De quoi tout cela nous parle-t-il ? Je me hasarderai ici à penser que cela nous parle de la mémoire et de ces béquilles archéologiques, du rognage dans le réel de ce dont on ne souhaite pas se souvenir, de la légende qu'il faut imprimer quand elle est plus belle que la réalité, du pouvoir de l'imagination et de son double dans l'univers négatif de l'utopie « L'imagination au pouvoir », du recadrage nécessaire pour passer la porte avec un paysage trop grand sous le bras, du pas chassé de l'esprit qui veut en un mouvement élégant et sans effort apparent appréhender plus qu'il ne le peut, de la vilaine façon qu'a le texte de mauvaise facture à gâter les images environnantes au fil du temps qui passe et de l'oubli qui guette, de l'accident heureux et de la trouvaille hasardeuse, de la délicieuse sauce qu'on fantasme de monter avec ces deux ingrédients, du saut dans le vide avec deux élastiques de bureau attachés aux chevilles, des objets perdus et retrouvés différents, plus loin, ailleurs, de l'inconscient que l'on croit toujours collectif mais qui se retrouve toujours à la fin seul dans son coin à espérer au renfort d'une cavalerie qui ne viendra pas, de tout cela sans doute un petit peu et de l'ellipse totale en particulier aussi.

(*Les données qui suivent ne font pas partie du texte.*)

Below are the code and all the weights of a small trained network. Each question names an input and a target symbol and asks about switching units off, where a switched-off unit gives its printed mean instead of its output.

import numpy as np


def w(rows, s, z=0):
    codes = np.array(rows[::2]) - 128.0
    scale = np.full(codes.shape[1], s)
    scale[-1] = z or s
    return codes * scale


def f(y):
    return y / 2 * (1 + np.tanh(0.7978845608 * (y + 0.044715 * y**3)))


def softmax(a):
    e = np.exp(a - a.max(-1, keepdims=True))
    return e / e.sum(-1, keepdims=True)


def log_softmax(a):
    a = a - a.max(-1, keepdims=True)
    return a - np.log(np.exp(a).sum(-1, keepdims=True))


def net(x, mask):
    ids = ['αγδθλμξπτψω'.index(c) for c in x.split()]
    T = len(ids)
    res = E[ids] + P[:T]
    u = 0
    for l in range(3):
        r = res
        for j in range(2):
            rows = slice(2 * j, 2 * j + 2)
            q, k, v = (r @ M[l][rows].T for M in (Q, K, V))
            z = softmax(np.where(np.tri(T) > 0, q @ k.T / 2**0.5, -1e9)) @ v
            o = O[l][rows]
            res = res + np.where(mask[u + j], z, o[:, -1]) @ o[:, :-1]
        u += 2
        y = f(res @ A[l][:, :-1].T + A[l][:, -1])
        res = res + np.where(mask[u : u + 8], y, B[l][:, -1]) @ B[l][:, :-1]
        u += 8
    return log_softmax(res[-1] @ U[:, :-1].T + U[:, -1])


Q, K, V, O, A, B = {}, {}, {}, {}, {}, {}
E = w([
[111,2,147],'α',
[7,135,108],'γ',
[85,6,53],'δ',
[10,142,108],'θ',
[126,43,124],'λ',
[78,120,86],'μ',
[155,76,164],'ξ',
[79,176,196],'π',
[119,209,155],'τ',
[194,242,98],'ψ',
[137,167,53],'ω',
],0.0098)
P = w([
[58,161,58],'0',
[53,160,48],'1',
[82,130,82],'2',
[122,114,103],'3',
[149,73,125],'4',
[155,88,140],'5',
[176,50,149],'6',
[178,62,173],'7',
[182,56,183],'8',
[209,43,190],'9',
[208,32,194],'10',
[212,49,202],'11',
[252,28,180],'12',
],0.0017)
Q[0] = w([
[151,130,80],'L0H1',
[29,131,118],'L0H1',
[138,172,5],'L0H2',
[134,119,5],'L0H2',
],0.018)
K[0] = w([
[109,177,96],'L0H1',
[84,96,154],'L0H1',
[2,140,91],'L0H2',
[30,133,33],'L0H2',
],0.018)
V[0] = w([
[126,41,48],'L0H1',
[255,151,24],'L0H1',
[92,86,217],'L0H2',
[75,44,135],'L0H2',
],0.0053)
O[0] = w([
[21,158,145,84],'L0H1',
[177,73,252,3],'L0H1',
[184,100,171,137],'L0H2',
[254,104,128,123],'L0H2',
],0.005,0.0013)
A[0] = w([
[163,129,251,137],'L0N1',
[79,114,92,142],'L0N2',
[129,95,123,245],'L0N3',
[60,152,169,176],'L0N4',
[184,191,64,92],'L0N5',
[145,126,135,108],'L0N6',
[120,181,182,221],'L0N7',
[93,97,111,96],'L0N8',
],0.014,0.0011)
B[0] = w([
[210,82,106,201],'L0N1',
[183,176,122,177],'L0N2',
[140,142,77,158],'L0N3',
[211,170,129,251],'L0N4',
[55,71,225,188],'L0N5',
[128,117,133,121],'L0N6',
[246,79,155,245],'L0N7',
[168,175,102,159],'L0N8',
],0.014,0.003)
Q[1] = w([
[63,95,115],'L1H1',
[100,194,125],'L1H1',
[254,131,119],'L1H2',
[208,72,151],'L1H2',
],0.014)
K[1] = w([
[56,155,196],'L1H1',
[103,169,133],'L1H1',
[250,158,107],'L1H2',
[183,99,154],'L1H2',
],0.014)
V[1] = w([
[229,75,62],'L1H1',
[3,60,81],'L1H1',
[191,37,236],'L1H2',
[142,112,133],'L1H2',
],0.005)
O[1] = w([
[53,105,110,208],'L1H1',
[233,4,61,2],'L1H1',
[106,215,7,224],'L1H2',
[128,155,102,144],'L1H2',
],0.0048,0.006)
A[1] = w([
[76,156,178,107],'L1N1',
[178,105,127,133],'L1N2',
[83,98,241,1],'L1N3',
[181,106,122,119],'L1N4',
[113,17,69,60],'L1N5',
[56,101,139,143],'L1N6',
[72,114,156,140],'L1N7',
[11,90,133,139],'L1N8',
],0.011,0.0052)
B[1] = w([
[177,133,162,176],'L1N1',
[118,82,97,201],'L1N2',
[85,235,71,248],'L1N3',
[119,87,98,185],'L1N4',
[114,213,248,153],'L1N5',
[124,69,151,154],'L1N6',
[147,78,156,148],'L1N7',
[102,41,155,201],'L1N8',
],0.015,0.0016)
Q[2] = w([
[117,165,166],'L2H1',
[50,138,104],'L2H1',
[227,119,176],'L2H2',
[130,6,165],'L2H2',
],0.015)
K[2] = w([
[120,171,187],'L2H1',
[191,131,173],'L2H1',
[136,190,16],'L2H2',
[2,125,168],'L2H2',
],0.013)
V[2] = w([
[3,148,114],'L2H1',
[68,100,151],'L2H1',
[129,137,56],'L2H2',
[195,115,124],'L2H2',
],0.016)
O[2] = w([
[4,143,111,55],'L2H1',
[70,103,154,2],'L2H1',
[208,147,119,109],'L2H2',
[151,96,171,222],'L2H2',
],0.014,0.0042)
A[2] = w([
[78,147,84,131],'L2N1',
[160,147,101,26],'L2N2',
[102,229,22,171],'L2N3',
[162,126,254,2],'L2N4',
[141,155,66,72],'L2N5',
[128,86,34,239],'L2N6',
[56,236,164,137],'L2N7',
[104,85,191,98],'L2N8',
],0.0097,0.0035)
B[2] = w([
[140,178,124,124],'L2N1',
[61,165,137,210],'L2N2',
[43,114,110,252],'L2N3',
[116,128,5,255],'L2N4',
[66,160,104,181],'L2N5',
[166,58,80,199],'L2N6',
[194,129,182,217],'L2N7',
[82,155,187,149],'L2N8',
],0.019,0.003)
U = w([
[189,178,206,255],'α',
[157,144,135,58],'γ',
[155,145,134,17],'δ',
[113,216,128,20],'θ',
[158,139,135,112],'λ',
[107,207,124,66],'μ',
[152,133,130,47],'ξ',
[207,2,129,184],'π',
[228,205,93,148],'τ',
[99,106,61,182],'ψ',
[109,95,162,169],'ω',
],0.0074,0.0042)

Each question gives the input, a string of symbols that net reads in full, and the target symbol t.
The units are the heads (2 rows each of Q, K, V and O) and the neurons (one row each of A and B). Each row of codes is followed by its name. A weight is (code - 128) times the scale printed after its matrix; where a second scale follows, it is the last column's (O, A, B and U).
mask holds one flag per unit, layer by layer, with each layer's heads first. A switched-off unit (its flag False) gives its mean, the last column of its rows in O or B, instead of its output. The means were averaged over made-up inputs and are rounded, as every weight is.
A unit's drop is (log p(t) with every unit on - log p(t) with that unit switched off) / (log p(t) with every unit on - log p(t) with every unit switched off).
The circuit of an input: a set's keep is (log p(t) with only the set's units on - log p(t) with every unit switched off) / (log p(t) with every unit on - log p(t) with every unit switched off). Starting from the 12 units with the biggest drops (on a tie, the unit counted first), units are removed one at a time, each time the one whose removal leaves the highest keep (on an exact tie, the one counted first), for as long as the keep stays at least 0.8.
units of the circuit, in order: the units of the circuit, biggest drop first
most important unit: the unit with the biggest drop
k most important neurons: the k neurons with the biggest drops, biggest first
k most important neurons of layer l: the k neurons of layer l with the biggest drops, biggest first
which heads matter: for each layer, one digit per head in row order, 1 if its drop is at least 0.15 and else 0, layers parted by /
input π τ γ δ π π ψ π ψ λ, target ψ: most important unit => L2H2
input π π ψ ψ, target α: units of the circuit, in order => (L1N3; L0N5; L2N7)
input δ α π π ψ δ π π γ ψ π α, target ψ: units of the circuit, in order => (L2H2; L0N5; L0N4)
input π π ψ π π δ δ π θ ψ ψ α π, target ψ: 3 most important neurons of layer 1 => (L1N2; L1N4; L1N3)
input δ α α α, target α: which heads matter => 01 / 10 / 11
input ψ α π π π π π π μ λ, target π: units of the circuit, in order => (L0N4; L2H1; L0N7; L1N8)
input π π π ξ ξ π π, target τ: 4 most important neurons => (L1N3; L0N5; L1N8; L2N3)
input π π ψ π ψ δ, target ψ: units of the circuit, in order => (L0N5; L0N7; L2N3; L0N3)
input δ π δ ω μ π τ π π δ π π θ, target τ: units of the circuit, in order => (L2H1; L0N7; L0N1)
input ω γ γ, target μ: 3 most important neurons => (L2N3; L0N2; L0N5)
input π ψ τ μ π π ψ π ω, target ω: which heads matter => 10 / 00 / 01
input π δ θ θ π π α μ, target π: 3 most important neurons => (L0N4; L1N3; L0N5)
input α π π π λ, target π: which heads matter => 00 / 01 / 10
input π θ π δ π γ γ γ ω ω π ψ, target α: which heads matter => 00 / 00 / 01
input δ π ψ π π γ π μ, target π: 2 most important neurons => (L1N3; L0N4)
input δ π ψ π ξ π ξ ξ α π, target π: units of the circuit, in order => (L0H2; L0N1; L0N7; L1N2)
input ω π θ θ π γ π π π δ, target ψ: which heads matter => 00 / 10 / 00
input π π π ψ π μ, target ψ: which heads matter => 11 / 00 / 01
input δ π α π π, target τ: most important unit => L1H2
input π π δ θ δ δ δ ψ α δ δ π, target ψ: which heads matter => 00 / 00 / 11
input λ ω δ ψ δ τ ω π τ θ, target θ: which heads matter => 10 / 11 / 00
input π π π ψ ω ξ π ξ γ τ ω γ π, target π: which heads matter => 10 / 00 / 10
input λ γ π π π π ψ π α, target ψ: 3 most important neurons of layer 0 => (L0N7; L0N5; L0N4)
input α τ π ψ μ ψ τ ψ λ, target ψ: which heads matter => 01 / 00 / 01
input π π ξ, target π: 2 most important neurons => (L1N3; L0N4)
input π π π δ λ ξ ψ π ω, target ω: which heads matter => 00 / 00 / 01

Aïcha Hamu nous refait ici le coup du hors-champs, de La Rose pourpre du Caire, de l’expo-Cluedo, du décor dans le décor, de ces stratégies obliques dont elle est coutumière pour tronquer les histoires, de l’emprunt à court terme des figures de la mythologie contemporaine, de leur mastication frénétique jusqu’à perte des repères et du goût originel – passe-temps moderne où la narration, invariablement, finit souillée, aplatie comme un chewing-gum qui, pour longtemps, maculera, pâle et morne, les trottoirs de Broadway.